Graduation Year

2020

Document Type

Dissertation

Degree

Ph.D.

Degree Name

Doctor of Philosophy (Ph.D.)

Degree Granting Department

Industrial and Management Systems Engineering

Major Professor

Ali Yalcin, Ph.D.

Committee Member

Carla VandeWeerd, Ph.D.

Committee Member

Mingyang Li, Ph.D.

Committee Member

Yu Zhang, Ph.D.

Committee Member

Lu Lu, Ph.D.

Keywords

Age in Place, Health Monitoring, Mobility, Predictability, Smart Homes

Abstract

The world’s population is rapidly aging and the increasing demand for home and health care services from this aging population brings unprecedented challenges to the economy and society. Ambient-assisted smart homes, residences equipped with ambient sensors to monitor the resident’s daily activities in a continuous and unobtrusive way, present great potential to manage the growing care service needs of this older population segment, and enable them to age-in-place.

Despite growing research, using ambient sensor data from private homes to monitor daily activities, health and wellness still faces significant challenges. To study ambient sensor data from private homes where annotated data is unavailable and sensor layouts are variable, we proposed a novel two-phase location and status estimation algorithm to monitor health and wellness related metrics from ambient sensor data. The proposed algorithm is highly accurate as validated by a mobile app that prompts participants with questions about the estimated time of their daily activities. The outputs of this algorithm facilitate the visualization and examination of older adults’ daily patterns and activities, and through case studies, we show that it has the potential to be used with a wide range of ambient sensor networks with any mix of motion sensor types.

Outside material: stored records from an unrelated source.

All groups share one centre, and each spreads out both ways along 13 directions, with some noise.
In the rows, 128 means zero.
Some rows, each with its group after it:
[ 97 107 110 123 130 113  68 110 157 148 135 162 162 154 169 153] -> k_486
[ 99 112 107 106 131 136 132 171  91 113 162 106 109 137 113 101] -> k_486
[109 157 107 143 164 141 137 102 139 141 116 179 186 146 104 116] -> k_968
[140 133 108 124 103 148 117 108 118 148 119 142 116 137 122 142] -> k_580
[ 80 125 124 112 139 118 162 126 102 109  88 104 128 125 120 140] -> k_529
[138  67 132 164 136  91 101 115 116 129 124 115 128 168 146 117] -> k_973
[142 125 122 135 102 142  99 113 159 147 114 103 147  99 138 146] -> k_971
[107 147 127 118 115 139 115 109 117 116 158 167 120 103  95 112] -> k_486
[117 176  90 143 168 160 129 122 142 108 145 112 190 111 142 137] -> k_968
[111 109  87  87 110 163 120 105 167 111  84 115 121 168 161 108] -> k_580
[ 66 156 130 112 144 123 153 111 113 122 170 139 119 144 146 117] -> k_630
[ 63 167 156 101 103 127 141  79 134 151 137 137 115 100 151 153] -> k_937
[153  86 147 114 124 140 156 125  93 128 114 136 169 138 166 157] -> k_968
[114 142 154  97 108 145 139 165 128 115 130 106 157 137 109 149] -> k_630
[ 56 145 166 109  96 103  94 118 166 159 128  86 104 153 140 165] -> k_968
[ 96 138 153  79 103 128 160 124 140 147  98  86 105 114 134 174] -> k_971
[155 135 141 119 149 136 158 115 153  93 140 106 138 112 151 124] -> k_973
[126 146 115 106 147 151 137  91 135  95 137 152 121 108  90 131] -> k_529
[187 129 133 178 163  98 184  93 137 166 148  98 152  66 108 105] -> k_937
[158 154 104 132 126 148 138  95 174 149 132  84 124  93 142 128] -> k_971
[155 104 131 105 108 115 117 144 134 133 125 159  81 120 151 139] -> k_529
[157 138 134 141 132 129 159 115 111  98 115 124 125 176 123 116] -> k_486
[ 89 134 115 111 133 123 132 154 149 166 125 120 136 165 118 108] -> k_968
[157 128 122 119 116 150 135 148 102 118 152  87 156 134 130 153] -> k_937
[165 126 158 115 115 124 147 104 163 104 126 129 137  91 115 131] -> k_580
[105 143 126 195 169 126 179  96 133 154  89  67 124 134 145  87] -> k_486
[ 77 101 166  90  45 184  83 135  89 141 185 147  90 191 144  82] -> k_486
[124 111 116  88 152 190 159 109 132 127 115 178 163 152 103  97] -> k_968
[123  54 181 130  51 152  58  83 145 194 117  60 146 136 143 168] -> k_486
[141  68 126 112 129 156 127 105  96 141 111 149 115 155 134 134] -> k_529
[140 128 110 144 129 142 138  89 125 128 134 124 159 159 153 117] -> k_529
[107 108 144 138 159 111 117 165  90 135 117 107 142 120 116 183] -> k_529
[120 159 112 115 106 143 107 126 151 119 169 110 132 164 147 124] -> k_630
[145 123 167 129 111 125 131 110 126 140  95  97  90 164 168 186] -> k_630
[114 105 116 122 111 130 134  98 164 210 121  78 138 124 139 113] -> k_968
[105 128 165 111  86 115 114 138 173 176  85 122 118 184 124 140] -> k_973
[131 138 112 134 127 134 140 101 131 101  83 185 130 102 168 130] -> k_973
[139 119  86 131 157 163 126 148 123  95  94 203 145 110 145  89] -> k_968
[ 51 104 134 121 143 202 128 140 121 105  83 113 140 151 144  78] -> k_486
[158 105 149 130 166 127 133 102 155 147 146 156 133 119 114 132] -> k_937
[131 139  66 110 148 141 140 116 122  91 109 144 252 120 137 156] -> k_968
[118 122 108 167 122 145 140  75  94 116 114 125 137 112 169 106] -> k_937
[180 148 136 165 141 138 112  82 122 134 136 150 144  98 133 178] -> k_937
[130  98  87 142 174  99  93 185 111 107 102 149 109 139 104 134] -> k_937
[121 115 120 131 123 122 106 145 122 126 129 127 130 168 148 127] -> k_937
[179  86 139 119 112 130 100 109 168 141 127 117 119 109 107 135] -> k_971
[117 101 222 107 127  99 159 102 141 123  98 182  83 158 144 140] -> k_580
[124 104 163 128 141 123 128 136 126 107  88 161 121 149 154 151] -> k_580
[150 133 130 129 123 127 121 151 130 129 144 133 146 123 157 139] -> k_973
[ 85 113 121 120 175  70 133 113 135 114 180  90 122  90 104 125] -> k_529
[151 132 160 150 140 121 150 164 112 163 155 105 148 149 155 135] -> k_971
[165 119 132 110 138 179 142 151  86 129 114 175 117 123 109 147] -> k_937
[147 113  96 128 156 129 146 128 112 104 116 121 122 105 112 123] -> k_968
[ 91 108 166  64  90 108 110 142 168 167 200 125 107 109 150 123] -> k_971
[120  86 110 119 135 185 100 125 108  98 128 125 165 105 148 123] -> k_968
[105 148  91 145 133 123 105 166  97 136 131 123 157 150 152 154] -> k_973
[142 135 108 149 130 105  90 158 138 104 128 125 138 127 135 134] -> k_968
[192 136 140 112 164 162 143 125 174  81 190  75 135  86 179 125] -> k_973
[128 132 187 104 137 170  93 177 107 130 154 156 124 133 128 194] -> k_973
[123 107 135 137 124 128 109 108 132 149 125 113 142 136 125 136] -> k_973
[166 120 109 175 133 115 113  90 151 153  82 135 194  99 125 150] -> k_529
[131 152 126  92 165 139 150 125 156  80 206 124 111 136 119  91] -> k_973
[107 144 135 152 191 136 162 116 121 137 138 111 117  76 124 125] -> k_486
[135 127 101 132 132 136 140 123  65 132 119 129 108 106 137 165] -> k_937
[151 113  90 125 125 147 140 182 110 118  86 129 159 167  86  96] -> k_529
[119 141 112 141  79  88 114 127  82 154 164 163 161 157 193 138] -> k_973
[150 152 108 108 150 174 168 109 113  96 148 164 143 134  96 106] -> k_529
[126 135 126 110  74  82 102 149 117 135 141 187 106 146 115 126] -> k_486
[130 138 138 121 134 147 120 118 161 169 166 190 134 162 103  81] -> k_580
[145 101 129 155 160  81 122 121 116 117 114 124 117 158 134 156] -> k_937
[165  83 121  83 121 114 192 174 110 132  35 179  68 116  84 116] -> k_973
[159 116 153 129 130 130 118 157 133 125 113 183 145 155 152 142] -> k_630
[166  89  99 177 156 124 101 138  92 163 153 132 151 107 136 117] -> k_580
[158 135 120 112  98 109  96 159 135 123 169 176 138 216 165 127] -> k_971
[142 127 116 125 116 120 124  65 147 116 138 139 136 160 133 127] -> k_973
[ 79 127 185 145 129 194 134  73 126 129 118  66 181 175 161 139] -> k_486
[165  98  35 123 146 138  89 165 114  95 131 103 181 139 143 141] -> k_580
[113 128 101 126 112 115 153 171 175 170  59 130 120 105  79  55] -> k_973
[119 124 165 172 162 144  94 136 140 142 124 152 154 139 112 120] -> k_580
[136 117 113 126 122 127 111 151  94 136 136 134 144 129 147 162] -> k_973
[ 70 140 145 157 146 145 141 132  99 149  91  78 168 107 114 146] -> k_971
[ 14 148 150 118  95 124 113 114 133 146 120 174 107 106 125  84] -> k_630
[108 150 113 135 100 121  97 130 142 129 121 121 123 133 129 132] -> k_580
[128  69 141 118 162 111 121 128 104 131 168 108 124 155 107 134] -> k_529
[129 169 118 112 146 150 171  94 124 126 157 161 108 152 169 125] -> k_971
[174  81 117 124 137 143 131 117 112 127 158  95 141 157 144 136] -> k_968
[155 124 137  82 129  95 134 127 176  54 145 134 166  92 113 143] -> k_580
[166 103 116 122 101 104 152  92  83 137 123 113  76  74 101 152] -> k_580
[145 114 125  92  13 169  76  97 125  81 126  99 131 124  96 122] -> k_630
[101  62 113 126 129 101 121 150 110 166 112 103 126 127 129 107] -> k_630
[ 90 163 133 147 142 158 101  97 124 161 169 118 158 175 156 147] -> k_971
[139 101 113  90 122 115 148 115 138 123  79 165 109 147 133 141] -> k_968
[133 136 109 102 116 184 187 131  87 132 101 102 169 155  89 116] -> k_529
[128 118 195 115  94 155 145  94 150 181  89 110 118 148 152 163] -> k_630
[166 126 114 178 106  85  75 220 128 173 132 140  96 166 101  98] -> k_580
[177 144  92 167  95 125 118 103 144  70  82 149 189 100 151 106] -> k_971
[114 114 125 138 136 139 109 131 102 140 123 126 134 126 157 157] -> k_937
[118 160 156 142 111 104  77 164 188 156 133 130 149 126 149 147] -> k_630
[ 91 171 133 136 154 102 128  99 179 153 141 103  94 113  95 120] -> k_630
[ 64 113 125 147 161 113 136  79 100 167  98 149 133 135 145 153] -> k_529
[112  98 159 115 188 105 133 152 151 162 123 139 194  98 128 167] -> k_630
[160 119 124 105 106 135 200 171 131 200 111 182 110 140 122  58] -> k_971
[ 99 131 175 121  94  88 123  85 134 132 162  91 116 113 100 147] -> k_630
[130 133 107 150 127 111 118 132 153 115  50 164 145  85 121 129] -> k_529
[122  77 127 109  87 131  77 142 103 163 128 152 147 187 175 169] -> k_971
[107 114 164 114 133 130 154 149 111 148 118  90 156 155  83 142] -> k_529
[134  87 106 140 112 124  95 123 122 178 130 109 109 131 114 123] -> k_937
[109  41  90 116 150 170 142  87  75 193 106  86 108 134  90 124] -> k_580
[188 111  95 158 102 124 150 132 158 163  76 107 128  94 134  85] -> k_971
[137 149 129 128 124 117 118 135 146 127 139 135 140 116 127 140] -> k_937
[119 148 138 144 143 121 150  94 154 119 150 134 123 116 134  88] -> k_971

We also studied human mobility in private homes. Understanding human mobility is fundamental and critical for the design of context-aware assistive services in smart homes. We represent the resident’s movement trajectory based on ambient motion sensor data and use the entropy rate to quantify the regularity of the resident’s mobility patterns to estimate an upper bound of predictability. A change point detection algorithm based on penalized contrast function is used to identify the time periods when the data does not completely reflect the resident’s activities due to the presence of visitors and sensors system faults. Experimental results using data collected from 10 private homes over periods of 178 to 713 days show that human mobility at home is not completely random but regular and highly predictable independent of variations in floor plans and individual daily routines, which is consistent with the conclusions about human mobility in outdoor environments.

Finally, we summarize and analyze records in maintenance logs and bi-weekly assessments about changes and disruptions in ambient sensor data collected from private homes, and suggest potential research directions for the design of stable and reliable health and wellness monitoring systems using ambient sensor systems.